How to write a spelling corrector — in Lisp

Sunday, 29 April 2018 by Robert A. Uhl in tech lisp, programming, ai

Back in 2007 Peter Norvig shared a simple spelling corrector (last updated in 2016); I thought that I’d share my translation into Lisp, with some comments. Norvig’s original article explains the actual algorithm he’s using; I’ll focus on stuff specific to my own version.

I’m definitely not a Lisp wizard (although I’ve been using it for many years), so it’s entirely possible that I’ve messed one thing or another up — I’m glad to receive corrections or comments.

Literal translation

I pretty literally translated it from Python.
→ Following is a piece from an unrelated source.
Rows are points. The points of each table are mixes of a few directions, plus a little noise. How many directions does each table use, and how many do they share? Where both have some left over, give the other angles between the two spaces (their principal angles), to ten degrees, smallest first.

Where Norvig uses a Python Counter, I just used an EQUAL hash table mapping strings to counts.

You can download the literal translation.

Boilerplate

It’s good practice to set up a special package for anything you’re working on, although for toys you really don’t need to.

(ql:quickload "cl-ppcre")

(defpackage spelling-corrector
  (:use #:cl #:cl-ppcre)
  (:export #:correction))

(in-package #:spelling-corrector)

This:

Uses Quicklisp to load CL-PPCRE, an excellent library which implements portable Perl-compatible regexps. It’s not idiomatic to do it this way, but it’s simple.
Defines a new package SPELLING-CORRECTOR.¹ SPELLING-CORRECTOR uses COMMON-LISP (whose nickname is the shorter CL) and CL-PPCRE (whose nickname PPCRE I didn’t bother to use) and exports the symbol CORRECTION, which is the name of the function which will actually suggest spelling corrections for words.
Switch the current package to SPELLING-CORRECTOR.

Dictionary

If we’re going to correct misspelt words, we need to have some idea of properly spelt words.

(defparameter *words* (make-hash-table :test 'equal))

(defun words (text)
  (all-matches-as-strings "\\w+" (nstring-downcase text)))

(with-open-file (words #P"big.txt")
  (do ((line (read-line words nil)
             (read-line words nil)))
      ((null line))
    (dolist (word (words line))
      (incf (gethash word *words* 0)))))

(let ((n (loop for word being the hash-keys of *words* using (hash-value count)
               sum count)))
  (defun p (word)
    (/ (gethash word *words* 0) n)))

This:

Defines a variable named *WORDS*; it’s an EQUAL hash table. Lisp supports a number of different types of hash table, based on the sort of identity relation one wishes to use for keys; EQUAL means that strings will be considered equal if they have the same characters. Each time DEFPARAMETER is executed (e.g. if we reload the file), *WORDS* is reset to an empty hash table, which is what we’d want. It maps words to the number of times they’ve been seen.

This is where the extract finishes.